Obschon natürlich ansatzweise sehr temperamentvolle und dynamische Talente wie Dinu Tamaziacaru als Jugendfreund Shelleys oder Martin Buczko als Lord Byron so einige Grenzen zu sprengen imstande sind und auch Shelleys letzte Musen Mary und Jane, sozusagen in Doppelehe an ihn gekettet sind, ohne sich die Augen auszustechen, bleibt alles außerhalb überbordender Dramatik.

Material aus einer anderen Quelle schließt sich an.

Here is a tiny trained network, its code and every weight. The questions are about switching its units off for an input and a class, where a switched-off unit gives its printed mean instead of its output.

import numpy as np


def w(rows, s, z=0):
    codes = np.array(rows[::2]) - 128.0
    scale = np.full(codes.shape[1], s)
    scale[-1] = z or s
    return codes * scale


def f(y):
    return np.maximum(y, 0)


def log_softmax(a):
    a = a - a.max(-1, keepdims=True)
    return a - np.log(np.exp(a).sum(-1, keepdims=True))


def net(x, mask):
    res = np.array(x, float).reshape(1, 8) / 4 @ E
    y = f(res @ A[0][:, :-1].T + A[0][:, -1])
    res = res + np.where(mask, y, B[0][:, -1]) @ B[0][:, :-1]
    return log_softmax(res[-1] @ U[:, :-1].T + U[:, -1])


A, B = {}, {}
E = w([
[139,209,188,186,154,162,200,190,49,122],'x0',
[173,158,119,109,161,44,146,143,151,255],'x1',
[129,126,131,129,129,127,130,124,127,129],'x2',
[138,48,179,138,223,170,72,177,118,165],'x3',
[197,99,194,162,80,53,131,200,201,70],'x4',
[137,121,132,125,135,120,136,114,119,122],'x5',
[170,122,53,248,136,102,72,126,85,116],'x6',
[82,68,58,148,166,115,247,183,155,112],'x7',
],0.0091)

Ezio Toffolutti hat das dezent in den Hintergrund tretende Bühnenbild der prachtvollen Erscheinung des Corps de Ballet zugedacht, das mit ausgesuchten historischen Kostümen von Luisa Spinatelli geschmückt wird. Mit fließenden Stoffen, sanften Farbtönen und schmucken folkloristischen Trachten verwandelt sie die feenhafte Anmut der Tänzerinnen in eine bezaubernde Augenweide. Für die Solotänzerinnen des Staatsballett eine Gelegenheit mehr, miteinander zu wetteifern, nicht nur um die Liebe von Malakhov-Shelley, sondern wohl auch um ihre Rollenplacierung. Aber keine von ihnen konnte und kann gewinnen. Sie zeigen unisono, höchstens noch mit Nuancen in der Skala olympischer Feindifferenzierung gemessen, unbestrittene Perfektion und grazile Spitzenklasse.
Musikalisch beruht das “Flammende Herz” auf Kompositionen von Felix Mendelssohn Bartholdy, die von Ermanno Florio zusammengestellt wurden, der das flexible Orchester der Deutschen Oper in exakter Abstimmung mit der eleganten Choreographie temperamentvoll führt. A.C.